Mio nonno materno è stato in galera con Gandhi nel 1933, e questo significa che sono cresciuto con la consapevolezza che il mito era alimentato da alcune mezze verità. Mio nonno ha usato ciò che ha imparato in carcere per fondare un ashram nel Bengala Occidentale. Di conseguenza, i miei genitori mi hanno trasmesso una conoscenza di Gandhi a metà tra l'elogio e la dura critica. La mia famiglia lo adorava, anche se non abbiamo mai creduto che da solo avesse orchestrato il movimento d'indipendenza dell'India. Nei decenni successivi al suo assassinio nel 1948, l'immagine di Gandhi è stata ripulita dei suoi aspetti opachi e ricostruita con una tale attenzione che è facile dimenticarsi che la sua retorica si reggeva sul razzismo contro i neri, su un'allergia veemente per la sessualità delle donne, e su un generale rifiuto nell'aiutare la liberazione dei Dalit, ovvero la casta degli "intoccabili", degli oppressi.
Gandhi ha vissuto in Sudafrica per più di due decenni, dal 1893 al 1914, lavorando come avvocato e lottando per i diritti degli indiani—e solo degli indiani. Per lui, come ha ammesso piuttosto candidamente, i sudafricani erano a malapena umani. Si riferiva a loro usando il termine slang denigratorio sudafricano k affir. Si lamentava del fatto che gli indiani fossero considerati "leggermente meglio, al massimo, dei selvaggi o dei nativi africani." Nel 1903 ha dichiarato che "la razza bianca in Sudafrica dovrebbe essere la razza predominante." Dopo essere stato messo in carcere nel 1908, criticava il fatto che gli indiani fossero classificati con i prigionieri neri e non bianchi. Questi aspetti del pensiero di Gandhi sono stati riportati al centro dell'attenzione da alcuni autori sudafricani, come accaduto per questo libro, ma non sono riusciti a scalfire la visione dominante.
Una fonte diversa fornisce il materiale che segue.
B, the same points and some others measured another way; then each row and its match in B:
B (72 x 24):
[[ -53  -29   -1  123  -90   17   -2   38 -183 -124 -110  -82   52  108
   -26  -20  102  178 -192   72  153 -169   18  121]
 [ 255  334 -430 -229   28  150  -49 -181 -129   -4 -125  143  103   55
   -89  218 -117 -102   13  223  -26 -102  123  -30]
 [-187   20 -233  339 -271  234   39  -97 -297  171 -153 -116  104  -10
    41  121  116  320 -401  267  -56 -255  170  107]
 [ -84 -396  186  595 -124  -87  -73   25  103   -8  -85 -157   15   82
   170 -363  156  177 -301 -186   -3  203  215   11]
 [  64  -54    2    8   19  -84  -75  -44  -77 -295 -123   31   25   72
   -23 -199   67   99   -7   60  176  -14  126  140]
 [ 278  250  -50  -68    7  123  -61  -10  -42  147   11   50  139   13
   -79  326 -197 -318 -181  -74   61  -47 -164 -220]
 [-158 -209 -371  371  -26 -157   20  -26  -81 -252 -238 -184  -14  530
    42 -308  339  521  -60   98    0   22  390  331]
 [-337 -253  -98  769 -212  -54  -47 -139 -126  -92 -181 -154   51  139
   149 -281  180  586 -348   73   20  -34  386  362]
 [  15 -112  259  649   37 -193 -110  131  176   29   30 -162   79  267
    76  -75 -101   39 -329 -458  127  143  -69   18]
 [  87   96 -117  147  -65  126    1   63  -70  192  -53  -92   69  106
     6  129  -37   -9 -264   -9  -54  -95  -12  -92]
 [   9 -212  -33  133  -85   35   -5   40  -38  -40 -147  -85  -35   45
   103 -314  151  190 -132   79  -65   10  216   30]
 [  86 -152  619  473  127 -268 -183  184  217 -186   79  -49   28    5
    89 -302 -247  -40 -217 -520  288  116 -168   53]
 [ 251  -25  395 -388   99    1  -62  215  -14 -238  -12   62  -70 -224
    -8 -278 -101 -184   30  -44  204 -119 -180  -88]
 [  79 -170  403  -90  -36    5    2  255  -69 -119  -24 -104  -32  -72
     4 -200   66  -51 -171  -95  193 -129 -186  -89]
 [  32 -237  172  170 -220  148  -23  -17  -71   91  -69  -54   70 -179
    64  -78  151  -88 -306   33   27   54   53 -190]
 [ 254   25 -119 -372   29  153   41  138  -66   26 -100  -20  -55    5
     4 -134   32  -81    6  142  -86 -109   28 -160]
 [ -86  -19 -456   53 -146  119   65  -88 -273  -62 -229  -95   48  258
   -27   -3  284  316 -122  335  -41 -167  284  155]
 [ 120   82 -272  121   41  -62  -29  -15  -25  -71 -102  -60   99  414
   -78  134   76    5  -84  -64   80   43   61   19]
 [ 386  375   38 -149   50  132 -198 -227   16   39   30  302  156 -361
   -44  225 -436 -435  -69  -18   89   10  -72 -194]
 [ 238  311 -362 -448  140  -36   12   20 -198 -293 -122   31   92  428
  -254  284   87 -105  136  131  235 -158  -95   45]
 [  -7 -351   22   15 -134   71   64  136  -82  -53 -157 -167  -65   87
    76 -336  331  152 -142  105  -44    3  166  -60]
 [  36  152 -635  306   -6    2   14 -107  -67   98 -174 -115  117  574
   -42  204  104  214 -142   53 -123    1  254   95]
 [  95  215 -457  217 -118  190   37  -50 -120  332  -89 -117  162  330
   -52  420   27  -29 -314   48 -131  -67   53 -145]
 [  68 -242 -119  126 -153  156   48   81  -25  194 -127 -160   -8  103
   100 -154  230   36 -233   60 -184   54  175 -191]
 [ 393  199 -118 -503  -36  310   78  173 -110  290  -15  -29   70   23
  -122  367    8 -477 -139   66  -66 -120 -253 -481]
 [ 353  103 -273  109  -69  172 -140 -297  111  255  -50  173  159 -107
    40  168 -152 -384 -138   -8 -180  290  211 -334]
 [ 233  170   57 -184  236 -207 -152  -24   20 -463  -72  169   17   77
   -73 -191 -195  -29  181  -64  291  -21    6  189]
 [  96 -369  120  240 -125   68  -38   56  117  117  -93 -100  -36  -61
   171 -382  146   -2 -208  -61 -145  198  207 -185]
 [ 669  565 -876 -644  456 -106  -50  -37  150 -134 -120  163   48  770
  -234  280 -168 -362  454   -6 -100  134   95 -117]
 [ 133   59  299  -36   40  -58 -131   -7  -54 -261  -23  101   47 -185
   -23 -117 -154  -84  -73  -61  280  -73  -84   63]
 [ 233   -8 -654 -258 -180  277   27 -315 -148  106 -227   99  108   80
   -45  135  296 -159    7  422 -216  141  392 -243]
 [ 338   92 -383  -16   64   47  -44  -55  115  158  -81   -1   89  341
   -29  155   11 -270  -41  -82 -147  224  122 -267]
 [ 556  647 -314 -164  560 -330 -217   12  263 -263   26  202   80  556
  -158  188 -582 -271  294 -387  168   94 -119  104]
 [ -70  203 -394   50 -269  283   56 -217 -405  114 -157  -22  204   48
  -127  459  164   69 -316  353   52 -255   71    3]
 [   7  103  -73   82  -18    8  -33  -19 -153 -148 -109   -9   58   81
   -30  -16  -24  166 -121   91  138 -174   49  158]
 [-182   25  -98  490  -23 -119  -30    8 -141 -165 -123 -140   71  323
     0  -43   36  425 -247  -38  158 -164  107  351]
 [ -92  103 -219  535   10 -201 -164 -277  -65 -298 -125   50  160  255
   -20    0  -59  296 -113  -35  214   44  257  365]
 [ 272  251  322 -210  237 -126 -106  228   23 -243   55   50   26   50
  -103    9 -298 -198    7 -247  321 -155 -337   13]
 [-155 -154 -276  488 -272  159   63  -49 -164  255 -140 -239  114  257
    52  133  289  231 -435   93 -121  -33  196  -27]
 [ 245  228  238  342  191 -164 -202   40  198  -10   79   62  110   66
    13   47 -443 -178 -173 -423  161   78 -151    4]
 [-100 -166 -499  132 -243  184  131  -51 -258  112 -237 -206   61  357
   -11   60  462  261 -231  300 -139  -60  286  -16]
 [ 261  160 -413   38  190 -137 -104 -135  102 -173 -126   93   63  395
   -37  -44  -84  -12  129  -40   -7  157  234   86]
 [ 349 -203 -194 -529  -67  153   95  116  -43   23 -137  -72  -13  199
   -86  -17  398 -357   43  133  -72  145   27 -433]
 [-117 -393  457  506 -233   87  -68   43   11   97  -47 -104   -5 -359
   222 -409   38  145 -416  -73  -11   33  128  -43]
 [ 231 -225  321  316  -52   49 -179  -70  254  155    6   84   33 -366
   211 -331 -193 -243 -219 -211  -99  305  147 -261]
 [ 514  157   55 -169  215  -50 -229 -105  277  -50   15  263   39 -146
    38 -137 -378 -466  125 -207  -12  286   56 -240]
 [ -29 -312  392  408  -68  -57 -112   68   95  -86  -48  -52  -43 -212
   200 -508  -45  174 -224 -145   46   67  137   69]
 [  63 -125 -343  -78 -170  129   60  -82 -186  -15 -190  -83   69  226
   -56   60  371   18 -112  230  -16   24  196 -106]
 [ 346  429 -606  -33   87  115  -61 -172   10  216  -70   91  173  320
   -96  426 -192 -242  -50   15 -150   55  103 -156]
 [-184 -197  215  508 -139  -51  -77  -27  -86 -127  -89  -88   55  -45
    88 -221   60  297 -321  -49  155  -55  123  197]
 [ 232   38  504  -67  184 -176 -232   15  127 -394   21  212   -9 -334
    48 -391 -365 -134   66 -199  298   17  -71   89]
 [ -51 -111 -189  294 -171  115   51   14 -119  149 -117 -172   75  221
    19   62  205  137 -308   52  -54  -31  122  -55]
 [ 349  -71 -121  -17   78    4  -90  -13  209   72  -66   43   14  124
    66 -148  -46 -258    5 -129 -130  282  155 -251]
 [ -74 -212  283  367 -152   50  -62   31  -46    5  -63  -81   10 -208
   143 -288    3  161 -316  -31   49  -47   98   41]
 [ -53   91   26  523   40 -180 -145  -77   -7 -192  -54  -20  105  193
    12  -40 -155  238 -199 -177  197  -22   79  285]
 [ 221  -96  302  -59  -14   45  -72  100   58    4    1   14   19 -170
    35 -146  -69 -246 -133 -130   87   54  -90 -222]
 [ 379   81 -103  145   94   51 -115  -12  249  258   10   43   53   64
    85   -3 -250 -303 -113 -227 -196  232   75 -287]
 [  96 -305 -130  -57 -209  219   64   21  -73  164 -157 -107  -12  -12
    80 -169  325  -42 -187  188 -177   77  216 -261]
 [ 201  -42  181  -12  136 -158 -165  -20  113 -316  -64  110   -4  -36
    34 -332 -131  -56   71 -126  169  115   75   62]
 [ 648  180   65 -722  306  -19  -71  225  186  -91   27  128  -32  105
  -114   -5 -179 -623  241 -194   75  120 -250 -401]
 [ 289  -28  154 -318  137  -19  -12  240   48 -127  -41  -17  -66   50
    -9 -238  -31 -156   41  -72   64  -28  -95 -130]
 [ 663  281  200 -432  396 -173 -279  -40  339 -274   66  363   11 -167
   -30 -184 -534 -588  320 -298  155  260  -95 -201]
 [ -63 -100 -346  623 -184  143  -54 -191   22  295 -144  -81   73   70
   186 -123   22  277 -335   74 -303  100  435   27]
 [  -8 -244  664  516 -116  -27 -179   28  100   -2   58    0   52 -414
   170 -306 -196  -46 -379 -288  171   86  -57  -57]
 [ 125   91   75  -37  145 -172  -96   58  -30 -355  -70   38   16  153
   -52 -159  -98   77   40  -79  255  -78  -28  191]
 [ 407  301 -295  -39  311 -124 -102   81  214    8  -21   42   26  418
   -30   35 -297 -170   97 -240  -60  104   15  -46]
 [ 253 -391  109 -449  -97  200   48  158   18   17 -138  -32 -142 -215
   115 -479  274 -177   22  186 -165   87  151 -342]
 [   8   56  234   51    3  -32  -60   78 -142 -216  -42  -12   42  -43
   -32  -63  -77   88 -162  -34  271 -205 -123  131]
 [  86  208 -385  260   99 -112  -56  -68  -25  -74 -102  -37  107  475
   -55  134  -59  151  -83  -67   47   -9  130  171]
 [ 220 -254   26   76  150 -177  -75  128  244 -161  -94  -56  -92  257
   112 -500   54   31   79 -191  -53  241  199  -25]
 [-191  -23 -729  -18 -140   24  102 -186 -397 -321 -338  -96   43  494
  -102  -36  479  551   22  509   37 -205  436  388]
 [ 263  192 -329  144   53  105  -40  -15   93  285  -48  -22   79  221
    31  140 -170 -121 -155  -86 -204   65   98 -171]]
Rows of B count from 0, top down.

[  -1 -173   73   79   84  415  101 -131   40   60  -13  534  104 -118
    8   58 -401  -52 -387  138 -145 -164 -172  165  -27] | 6
[ 108 -199 -102  110   78  400   30   52   56  -12 -111  188  -38 -147
  -94   43 -168   45   22  -55   94  -56 -256  182    7] | 16
[-182  -20   71   53  -43  245  -55  400 -189  180 -351  217 -126  124
   20  163   38  172 -158 -347   70  108   69   -6   12] | 66
[  38  225   53   80  128  -32  -70   41 -138 -326 -248 -351   54   64
  -31   74  212 -151  236 -251  323  191  -21 -240  117] | 25
[  39  -29  -68    0  108  139   78 -144   33   49  111   87  192 -256
   -4  -68 -160 -190 -106  236  -59 -112 -114   45  103] | 54
[ -34  -73  -91   56  -14   94  -70   70  183  268   91  250  373 -226
  -19  109  -91  -30 -291  280   64 -153  -27  214  204] | 58
[-232 -100  -40  -33  -45   -3  -18  160  -99  369  -41  208  -56  -51
   88  -23 -124   54 -204  -48 -273   -8  234  -15   -3] | 13
[-109  223   64   15   95    9    3  113 -246 -254 -247 -346    4   59
  -76   51  224  -73  143 -207  251  151   81 -217  133] | 44
[-195  -28   45   50    3 -174  -70 -101    4  143    9  183   94   26
  119   30 -206  -65 -228    9 -254    3  298 -107  -17] | 3
[-102  -36 -150   25  -12 -153 -112  138   -9  203  -42 -122  -11  -86
   31  -25   41    4  105  -99  -61   66  187  -61   62] | 43
[  22  -86  -49   34   59  402   68  139  -14  114  -74  229  113 -193
  -67   52  -88   -2 -170   81  114 -101 -226  177  120] | 4
[-143   31 -149   -8    3 -237  -86   73  -14  168   25 -237   87 -124
    9  -45   95  -47   91   32  -35   39  246  -90  134] | 63
[ 238 -353 -186  105  -12  413 -104  108  329  554   92  773  241 -328
  148   64 -380  -57 -333  162 -107 -184 -410  377    4] | 70
[  70  -78 -103   -8   17  298  -14  126  150  429  134  428  417 -357
   43   51 -116 -128 -388  350   43 -207 -260  264  220] | 26
[  56 -209 -246   70  -12  -14 -133    3  289  380  176  222  257 -289
   41   -2 -180  -45  -95  235  -95 -132  -31  206  104] | 34
[ -62  -75  -87   96   14 -474 -205 -241  158  144  105   29   77    1
  206  -45 -222 -169   46  -49 -332   78  340 -199  -86] | 22
[ 108  -31 -366  127  -25 -364 -318   77  403  208  176 -312  444 -295
  -59   67  192  -65  243  228  287  -31   65  136  305] | 18
[-203   22  162   17  119  553  267  111 -364 -350 -329  -50 -215   56
 -256   73  -12  155  -85 -149  166   -9  -51   13   59] | 60
[ -49  -74    4   60   56  293   52   85  -81  -22 -154  121  -37  -53
  -68   55  -93   45  -79  -74   49  -12  -75   55   34] | 10
[ -46 -115 -200   37  -25 -150 -142   84  134  323   71   34  117 -170
   62  -18  -53  -23   14   55 -105  -18  133   43   77] | 53
[ -61  -41  -10    8   13 -295 -147  -62  -42  345   -4  247  -67   19
  347  -99 -233 -220  -63 -218 -444  134  213 -271 -171] | 38
[-186  134  337  -26  126  479  236   13 -379 -170 -265  314  -20   86
    0   82 -159  -80 -425  -97  -17  -10  -68 -111    9] | 69
[-137  192  234   12   91  113   47   15 -263 -147 -237   79   30  123
   70   83  -20 -133 -201 -185   32  102   67 -226   27] | 52
[  17 -230 -172   59   30  -25  -46 -202  257  301  248  305  227 -281
   69  -61 -349 -110 -191  310 -277 -167   27  157   33] | 35
[-158  -64  -74  -41    3   -4   16   -2   20  308  129  162  189 -211
   26  -35 -139  -60 -253  247 -195 -123  143   65  122] | 37
[ 108 -120  -99   54  115  292   71  -50   29    4  -11  117   30 -217
  -40  -40 -165  -91   11   65   16  -65 -233  101   37] | 7
[  73   79  -20   46   55 -313 -193 -148  120  216   92  152  292  -91
  277  -18 -123 -348  -96   23 -156   61   62 -195   23] | 48
[ -73   41   36   12  130  116   99  -39 -236 -201 -180 -164 -195    8
  -33  -68  -30  -67  140 -206  -30   97   35 -187  -31] | 9
[-105  174  279   13  225  395  283 -237 -326 -537 -197  -44    0   41
 -145   33 -119 -142 -167   12  106  -22  -93 -148   55] | 65
[  29   15   89   11  150  224  122 -194  -86  -64   -2  219  112 -126
   64  -41 -240 -243 -201  103 -113  -55 -140  -64    8] | 68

Durante lo stesso periodo, Gandhi ha cominciato a coltivare la misoginia che ha mantenuto per il resto della sua vita. Nei suoi anni in Sudafrica, una volta ha reagito alle molestie sessuali di un ragazzo nei confronti di due donne seguaci di Gandhi tagliando loro con la forza i capelli, per assicurarsi che non attirassero su di sé l'attenzione. (Michael Connellan, sul Guardian ha dettagliatamente spiegato che Gandhi riteneva che le donne rinunciassero alla propria umanità nel momento in cui un uomo le stuprava.) Agiva con la convinzione che gli uomini non potessero controllare i loro impulsi più bassi, sostenendo al contempo che le donne erano responsabili—e completamente in balia—di questi impulsi. Le sue visioni in materia di sessualità femminile erano altrettanto deplorevoli. Rita Banerji, nel suo libro Sex and Power,sostiene che Gandhi considerasse le mestruazioni come "la manifestazione dell'assoggettamento dell'animo femminile alla sua sessualità." Credeva anche che l'uso di contraccettivi fosse segno di facili costumi.
Ha affrontato direttamente la convinzione che gli uomini fossero incapaci di controllare la propria libido facendo voto di castità (senza parlarne prima con la moglie), e usando le donne—incluse alcune ragazze minorenni come la nipote—per testare i confini della sua astinenza. Dormiva nudo accanto a loro senza toccarle, assicurandosi che non si eccitasse.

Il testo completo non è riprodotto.